27 September 2016

Tuesday 27 September class

Topics:
• Warmup for RSA (although the connection will not be made until next time):
   Find two integers d and y such that 11d - 8y = 1. (There are infinitely many solutions, in fact.) It turns out that the solution with the smallest integers (in absolute value)  is d=3, y=4. There is also an easy way to generate other solutions once you have one: add a multiple of 8 to d and add the same multiple of 11 to y. (It can be proved that this always works.)

• We discussed some of the homework problems, specifically, what in the multiplication table mod 4 is problematic.

The problem with using a modulus that is not prime is that there will be products which are 0 but where the factors are both non-zero.  (These are called zero divisors.) In mod 4, we have 2•2 ≡ 0. This means that there is no "zero product principle" in that number system: if a•b = 0, it is not necessarily true that a=0 or b=0.

• Warmup for RSA (although the connection will not be made until next time):
   Find two integers d and y such that 11d - 8y = 1. (There are infinitely many solutions, in fact.) It turns out that the solution with the smallest integers (in absolute value)  is d=3, y=4. There is also an easy way to generate other solutions once you have one: add a multiple of 8 to d and add the same multiple of 11 to y. (It can be proved that this always works.)
Note: In general, an equation which is to be solved for solutions in the integers is called a Diophantine equation. We will see another example (coming from the Pythagorean Theorem) later in the course.

Note that when we use the word "code" or "coding" in what follows, it does not always mean that we are trying to keep something a secret! See these Wikipedia articles about code and coding theory.

• UPCs (Universal Product Codes) as an application of modular arithmetic: modular arithmetic is employed to check that the code has been entered correctly. In a 12-digit UPC, the first 6 digits represent the company that makes the product, and the next 5 digits represent the product itself. The last digit is a check digit, chosen so that a certain sum will be congruent to 0 mod 10.

If we call the digits d1, d2,d3,..., d12, then the checksum is
 3d1 + d2 + 3d3 + d4 + 3d5 + d6 + ... + 3d11 + d12
and we require that this checksum be ≡ 0 (mod 10)

We checked some examples in class and also checked to see what happened when we reversed two of the digits in a UPC (an easy mistake to make). When two adjacent nonzero digits were reversed, the checksum was no longer ≡ 0 (mod 10).

This sort of checksum catches many (most?) errors but there are some errors that it will not catch. This is a tradeoff: we want the checking process to be simple and quick (not to waste time) but we also want to catch as many errors as possible. A more elaborate checking process might catch more errors but also would take more time to carry out.

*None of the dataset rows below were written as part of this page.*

These are the activations of a small neural network, seen along a few directions. Each row is one input.
In each table, some parts of the input vary, and every possible input appears once, in random order.
Descriptions start from the smaller parts, as in this example, which fits no table here: values(3) and (point or line(11) or (line(4) and ring(8))).
Shared parts are said once, and a part with two or three values counts as separate values.
In the rows, zero is written as 128.

Other details of the inputs vary at random and push rows far along two fixed directions, the same in every table; ignore that.

Rows:
row 1: [116  59  87 135 158 133  98 106 131 152 124 146 166 183 117 125]
row 2: [129  49 138 178 141 136  98 110 139 134 190  95  82 169 121 107]
row 3: [121 149  94 123 164 136  93 132 131 114  66 198 246 129 124 166]
row 4: [118  58 142 165 139 107  89  77 130 116 171  89  78 156 111 123]
row 5: [139 126  96 104 164 128  92 137 153 147  41 196 215 123 123 164]
row 6: [135 224 129  85  80 121 208 169 116 122 101 117 102  65 156 113]
row 7: [116 112  93 102 175 137 112 150 131 159  32 172 214 125 125 198]
row 8: [151 192 155  97  89 123 218 154 128  88 109 120 117  42 136 160]
row 9: [128 196 131  84  84 123 226 170 107 124 109 100 110  71 150 129]
row 10: [102  87 135 148 141 114  80 113 140 172 157  90  61 173 130  87]
row 11: [145 190 157 108  85 150 222 200 131 117 121 114 107  66 156 152]
row 12: [130 197 155  97  91 126 208 159 121 105 100 110 107  50 141 172]
row 13: [124 153 168 124 103 104 123 125 136 118 145  85  48 102 137 127]
row 14: [121  51 133 149 140 118 105 102 141 155 185  79  65 184 114  92]
row 15: [120  85 114 146 124 111  82  82 127 138 170  98  83 172 124  68]
row 16: [117 142 141 142 110 141 163 126 119  99 197  96 102 137 131 106]
row 17: [133 126 139 115 101 119 174 122 121 128 162  74  73 118 130  91]
row 18: [123 143 158 150 113 115 142 109 117  82 185  88 101 112 125 133]
row 19: [115  61 113 142 132 120 102  81 117 139 177  84  92 170 117  89]
row 20: [121 163 141 139 104 132 141 128 126  99 194 111  96 129 137  88]
row 21: [128 202 124 103  88 140 211 147 100  86 147 116 153  78 144 121]
row 22: [131 219 121 107  84 131 186 147 107  84 145 129 139  81 146 104]
row 23: [128  57 153 157 156 127  94  96 146 136 163  83  68 160 114 123]
row 24: [132  54 140 162 142 136  97 119 147 151 178  85  73 168 115 114]
row 25: [119  82 124 156 132 124  87  91 142 140 180 113  79 174 127  75]
row 26: [147 110 162 130 158 126  48  99  70 189 106 189 139 187 100 142]
row 27: [160 216 156  94  81 109 195 160 138  84 107 135 105  45 143 140]
row 28: [140 125  82 117 158 145 100 155 150 161  46 200 219 124 122 153]
row 29: [112  77 161 155 152 110  56 108 150 150 159  87  46 164 127 110]
row 30: [129 104  92 120 169 141 125 130 133 127  47 193 236 126 123 177]
row 31: [123  84 117 136 131 106  79  89 133 157 157  86  76 169 118  70]
row 32: [121 137  84 132 155 150  88 146 129 130  86 192 240 137 125 151]
row 33: [130 131  70  97 153 128 114 144 143 164  42 199 221 139 125 137]
row 34: [116  90 106 138 159 134  61 144 146 177  91 147 149 164 126 140]
row 35: [129  80 109 145 162 128  56  95 150 136 108 161 159 168 123 135]
row 36: [163 200 147 120  78 148 200 177 139  88 133 152 121  64 160 119]
row 37: [104 119  71  96 162 142 131 151 125 181  37 171 223 138 124 172]
row 38: [129 137 168 155 119 134 149 119 129  82 196  90  96 125 134 126]
row 39: [127 125  85 116 151 115  86 112 134 128  43 199 230 121 118 165]
row 40: [144 195 143 130  98 153 208 178 120  77 159 131 143  78 146 143]
row 41: [109 103 107 153 159 107  45  89 127 118 125 142 174 165 108 140]
row 42: [153 164 232 124  93 147 183 128  58 126 186 112  24 124 103 132]
Each input here is: values(2) and (point or (line(4) and line(5))).
Q: Changing only the values(2) part turns row 31 into row 17. The same change can be made to row 39. Which row results?
A: row 4
Q: Changing only the values(2) part turns row 9 into row 6. The same change can be made to row 19. Which row results?
A: row 15

Rows:
row 43: [129 184 137 103 114 141 198 168 125  91  84 160 173  60 139 202]
row 44: [107  80  73 114 163 140 110 143 119 199  63 156 189 156 119 148]
row 45: [112  82 126 133 138 104  57  99 147 157 127 106  82 155 117 110]
row 46: [133  96 141 162 131 122 129 136 159 118 173  77  83 129 122 131]
row 47: [143 203 146  92 108 129 168 159 107 158  95 154 130 102 140 132]
row 48: [134  92 123 151 162 133  78  99 120 120 112 165 182 165 107 141]
row 49: [114 141  77 105 136 141 154 131 139 118 106 164 209 125 131 112]
row 50: [141 144 155 114 105 115 177 141 157 124 145  82  62  94 151 106]
row 51: [151 155 190 120  92 129 180 136  96 140 159 115  46 109 131 106]
row 52: [112 124 115 148 115 107 100  95 123 110 189 100  94 151 132  69]
row 53: [134 176 146 106  94 105 162 137 117 139 142  94  52 103 144  93]
row 54: [114 121  78 128 129 144 147 141 125 126 125 149 204 142 125 129]
row 55: [138 136 161 154 129 116  90 120 144 118 157 114  81 133 128 130]
row 56: [131 107 125 121 159 122  59 126 134 172  78 160 161 160 109 146]
row 57: [133 141 167 116 103 130 179 133  93 140 152  81  60 122 124 125]
row 58: [136 196  95  64 103 145 217 177 126 140  57 160 156  68 162 136]
row 59: [137 210 125 116 116 146 154 154 122  96  98 184 191  82 150 151]
row 60: [121 119 156 156 124 100  96 107 153 105 167  84  51 123 127  99]
row 61: [128 101 137 145 127 115 122 120 170 106 155  83  71 133 137 110]
row 62: [134 103 122 124 134 138 134 153 143 150 115 107 120 124 124 141]
row 63: [137 187 106 106 100 149 202 151 150  79 105 147 162  67 161 127]
row 64: [133 198 115 114  91 120 167 142 137  83 110 148 161  67 151 128]
row 65: [137  96 116 132 164 128  78 117 136 139  74 189 193 141 107 181]
row 66: [140 121 165 153 108 127 132  98 103 105 218 110  78 152 119  85]
row 67: [116  82  78 140 171 144  95 134 138 131  92 152 224 152 120 153]
row 68: [163 145 190 128  93 126 157 133 117 123 164 104  36 105 129 128]
row 69: [113  94 127 161 141 128  49  95 112 134 188 125 114 192 121  81]
row 70: [104  75 107 147 158 134  90  86  99 133 165 117 159 187 102 124]
row 71: [107  68 122 160 161 134  82  90 116 120 148 116 151 174 108 145]
row 72: [108  64 121 125 173 127  77 116 114 166  79 136 163 168 105 171]
Q: Describe the family of inputs behind these rows.
A: line(5) and ring(6)
Q: Change only the line(5) part in row 68. List by row number the other rows that result.
A: row 48, row 51, row 65, row 66
Q: A walk changes only the ring(6) part. It starts at row 52 and steps to row 69. List the rest of the walk in order.
A: row 66, row 70, row 54, row 49
Q: A walk changes only the ring(6) part. It starts at row 71 and steps to row 48. List the rest of the walk in order.
A: row 59, row 64, row 63, row 67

In each case of a coding like this (ISBNs, credit card numbers, account numbers, etc.) a decision has to be made how to balance out these two concerns.


Homework:
• Journal assignment: Write up what you learned about the purpose of the checksum for a UPC. How does it check for errors? Why is it important to check for errors? You may want to see if you can find out what kind of checksums are used for other important numbers, such as ISBNs.

Also use your journal (as always) to work out concepts in the lesson that may not be clear to you.

• Problems on UPCs: these are all based on real UPCs, and all the real UPCs I have found so far begin with 0. I don't know why that is.
1) Is each of the following a valid UPC or not?  (I've put spaces in them to represent how they are usually shown on the products these days.)
    a) 0 28367 82855 9
    b) 0 75063 01114 0
2) Find the check digit for the UPC:  (if you have any doubt about how to do this, consult the Wikipedia article - remember that you want the checksum to be congruent to 0 mod 10)
    a) 0 28367 82903 _
    b) 0 50428 10148 _
3) The UPC for a product is  0 50428 32193 5
   Explain why the checksum will not catch the following errors:
    a) 0 50428 39123 5
    b) 0 50428 19323 5
4)(Based on a problem from The Heart of Mathematics)
A friend with bad handwriting writes down a UPC. Unfortunately, you can't tell his 4's from his 9's (they look alike), or his 1's from his 7's (they also look alike). If the code looks like 903068823517, is there any way you can figure out what the real UPC is? If so, what do you do and what is the real UPC? If it is not possible to determine the correct UPC, explain why.

• Next topic is the RSA algorithm for encoding a message to be sent, for security purposes. Make sure that you read this RSA algorithm background article (from Slate).

There will be three phases of discussion of the RSA algorithm:
    First, how it is carried out. We will do this next time with two examples.
    Second, how we find the two public keys and the private key. That's coming up later. And then finally:
    Third, how to prove that the algorithm works.

My notes were handed out in class and are also available here.  You could take look through the first page, after reading the background article linked above.  We will also use this reading from Serge Matovic's homepage. (Section 2 and Section 3 where he encodes and decodes the message. He shows how to use a calculator and some tricks to find the remainder we need.)